• [Task]
Will you return, word for word, only the lines from the top of the data below down to and including the one with "L[K]: [115 115"?

(Records drawn from a dataset)
===============
What can hang from each mark:
K: L W Z
W: K X
Z: K X
H: Y
X: L W Z
Y: H X
L: K X

Every row comes from one small tree of marks. The marks that hang from a mark follow it in brackets, in alphabetical order. Every link used is in the known rows. Which tree was each row made from?
In the rows, 128 means zero.
Known rows:
L[X[W Z]]: [103 119 104  68 129  83 131 105 147 107 127  67  88 123 106 168 148 134
 155 108 126 167 111 130]
Z[K]: [134 129 102  69 121  87 139 103 153 177 113 112  77 116 130 124 108 121
 149 134 124 142 145 122]
X[L[K[Z]] W]: [125 127 109  74 140  82 133 114 153 141 164  84  88 112  90 158 135 113
 135 106 121 218  94 139]
L[K]: [115 115 101  54 128  79 144 104 159 160 130  87  75 119 118 169 134 152
 149 130 109 170 117 125]
Y[X[L]]: [123 118 112  88 137  75 147 103 156 153 147 132  91 120 121 136 141 106
 127 129 115 139 105 121]
X[L Z]: [126 131 120  82 123  73 140 109 152 138 135 109  84 116 113 142 122  81
 147 120 131 186 104 141]
L[K[W Z] X]: [108 114 109  55 121  83 125 107 156 163 122  41  73 139  99 179 175 168
 149 137 118 176  68 135]
K[Z]: [130 130 107  75 124  70 134 102 154 171 124  70  75 124 107 139 131 141
 134 141 116 185 121 138]
H[Y[X[W[K] Z]]]: [ 84 111 127  68 142  81 142  97 139 134 199  19  90 126 105 170 118 177
 141 112 117 139  93 121]
K[L W[X]]: [124 111  92  55 118  75 112 109 150 175 103 137  81 134 112 106 160 147
 172 113 125 143 109 144]
K[W[X[L Z]]]: [121 127 120  76 126  79 128 112 147 141 129 127  85 127 110 125 138  89
 173 107 137 170  80 148]
H[Y[X[Z]]]: [ 80 114 115  77 124  78 148  93 143 151 157  24  86 134 120 153 133 140
 131 132 127 136 105 116]
Y[H]: [122 113 110  73 123  71 134 101 158 156 133  71  79 126 124 147 117 108
 132 121 115 161 136 131]
W[X[L]]: [123 118 105  76 151  78 144 105 155 142 123 159  76 117 118 132 130  87
 159 117 124 174 101 127]
H[Y[X[L W]]]: [104 109 100  86 152  86 141 101 143 142 175 120 105 117 107 137 139 128
 129 110 128 155 107 117]
K[W Z[X[L]]]: [136 137 107  82 121  81 133 114 158 162 134  67  93 116 103 108 141 100
 142 129 133 173  61 162]
Z[K X[W]]: [119 136  86  67 130 100 139 108 154 144 132  71  96 102 126 113 104 110
 149 113 127 127 127 132]
L[K X[Z]]: [ 85 113 114  53 123  83 147 103 156 122 124  28  70 133 113 201 151 130
 153 129 120 171  80 122]
X[Z]: [117 129 112  71 115  72 139 103 151 147 122  71  81 122 119 148 123 126
 150 128 123 168 125 138]
W[K]: [135 117 121  58 140  71 143 101 158 164 141 100  71 118 114 158 114 175
 155 138 103 156 113 132]
Y[X]: [113 116 105  77 131  74 145  97 156 161 135  97  86 126 129 142 141 149
 130 135 107 123 125 117]
X[L W Z]: [128 132 112  83 129  77 131 113 147 120 152 122  98 108 102 137 123  90
 149  99 132 195 117 146]
X[L]: [141 123 105  78 135  73 143 107 157 154 128 154  85 112 116 133 132 102
 145 127 123 180 117 134]
Y[H X[L W[K]]]: [119 107 136  87 151  76 137 107 155 127 208  87  93 120 108 159 114 100
 119  96 107 141  88 126]

Which tree is each row?
[112 111 106  58  98  76 112 111 150 148 102  77  86 142 104 139 177 136
 162 122 134 150  86 148]
K[L[X[Z]] W]
[105 129 106  69 122  95 131 107 144 122 126  67  86 122 114 155 128 105
 154 110 135 149 120 121]
L[X[W Z[K]]]
[ 98 102 110  68 134  90 142 104 149 170 175  92  95 132 109 155 159 143
 137 124 127 146  69 122]
H[Y[X[L[K[W]]]]]
[ 91 119 120  88 118  76 128 104 147 117 175  19  98 130 119 155 120  95
 118  92 117 132 123 125]
Y[H X[W Z]]
[104 120 132  59 143  73 144 101 151 138 145  60  62 128 114 163 107 139
 171 119 112 159  85 130]
W[K X[Z]]
[100 120 127  98 126  77 131 110 148 109 188  58 102 124 111 149 121  53
 115  87 126 151 104 131]
Y[H X[L W Z]]
[113 112 114  95 139  78 133 108 153 126 179  96 104 120 115 140 129  76
 112  91 119 145 113 125]
Y[H X[L W]]
[145 123  93  59  96  86 110 113 148 202 108 132  87 127 117  92 140 131
 160 123 131 129 132 141]
Z[K[L W]]
[141 139 121  80 102  88 127 116 146 168 133 125  90 122 116 111 115  75
 159 117 144 154 106 146]
X[L Z[K[W]]]
[120 132  98  66 101  87 114 114 142 150 130  84  93 119 108 112 118  98
 152  94 136 155 139 138]
X[W Z[K[L]]]
[124 114 101  62 109  74 110 109 152 172 102  71  80 144  93 131 186 153
 147 132 128 169  79 148]
K[L[X] W Z]
[131 132 109  62  81  84 108 115 144 183 113  91  87 131 114 100 132 110
 161 116 139 136 125 147]
X[Z[K[L W]]]
[ 87 103 109  71 147  87 158  99 152 156 174  73  87 126 113 170 143 121
 126 128 121 160  77 109]
H[Y[X[L[K]]]]
[132 127 133  74 141  76 135 113 148 123 178 108  88 109  95 157 109 116
 155 101 122 187  93 145]
X[L W[K] Z]
[138 126 106  73 132  94 128 112 148 171 122 170  82 121 122 101 124  84
 170 113 137 143 105 131]
Z[K[W[X[L]]]]
[113 121 141  69 151  74 146 106 151 127 157  92  68 122 108 157 106  95
 167 113 121 177  64 132]
W[K X[L Z]]
[108 127 118  78 137  75 142 107 150 126 130 111  77 122 115 140 123  70
 161 110 132 181  90 133]
W[X[L Z]]
[133 119 121  60 125  65 127 106 155 180 141  54  67 129  94 141 130 156
 140 134 108 182  92 145]
W[K[L Z]]
[107 105 125  78 121  82 131 111 158 157 179  71  93 137 116 158 145  92
 122 107 117 135  77 130]
Y[H X[L[K[W]]]]
[ 91 117 129  86 112  71 137 100 152 136 159   4  84 138 129 157 120  92
 117 115 116 128 113 123]
Y[H X[Z]]
[ 94 108  94  74 144  85 138  96 143 151 165  87 100 122 112 142 140 172
 131 117 120 136 126 113]
H[Y[X[W]]]
[119 106 113  58 155  81 139 103 155 125 148 101  80 119 101 179 139 182
 157 121 108 156  96 126]
L[X[W[K]]]
[102 127 104  76 104  88 120 110 140 148 151  61  98 126 115 114 130  99
 133  97 129 115 125 121]
Y[X[W Z[K[L]]]]
[ 87 112 117  79 144  84 151 100 150 163 179  25  81 132 100 169 143 116
 114 132 123 184  60 114]
H[Y[X[L[K[Z]]]]]
[103 128 112  74  97  82 130 106 146 165 133  48  86 135 125 116 128  88
 132 119 127 109 118 117]
Y[X[Z[K[L]]]]
[ 92 120 120  64 139  82 148 109 153 122 144  80  72 123 111 169 127  75
 162 105 127 190  67 127]
W[X[L[K] Z]]
[129 131  87  57  97  94 119 114 155 185 107  78  93 121 122  83 134 113
 158 123 135 111 103 148]
Z[K[L W] X]
[116 106 112  64 137  74 127 106 151 151 170  94  93 123 102 140 143 174
 137 108 102 124 106 127]
Y[X[W[K[L]]]]
[ 90 117 113  88 139  85 139 103 139 125 184  70 104 121 103 146 133 107
 129 103 137 162  94 122]
H[Y[X[L W Z]]]
[ 82 116 107  69 106  89 134 100 138 172 147  23  85 138 120 124 129 103
 131 124 138 118 107 112]
H[Y[X[Z[K[L]]]]]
===============
• [The completed task]
What can hang from each mark:
K: L W Z
W: K X
Z: K X
H: Y
X: L W Z
Y: H X
L: K X

Every row comes from one small tree of marks. The marks that hang from a mark follow it in brackets, in alphabetical order. Every link used is in the known rows. Which tree was each row made from?
In the rows, 128 means zero.
Known rows:
L[X[W Z]]: [103 119 104  68 129  83 131 105 147 107 127  67  88 123 106 168 148 134
 155 108 126 167 111 130]
Z[K]: [134 129 102  69 121  87 139 103 153 177 113 112  77 116 130 124 108 121
 149 134 124 142 145 122]
X[L[K[Z]] W]: [125 127 109  74 140  82 133 114 153 141 164  84  88 112  90 158 135 113
 135 106 121 218  94 139]
L[K]: [115 115 101  54 128  79 144 104 159 160 130  87  75 119 118 169 134 152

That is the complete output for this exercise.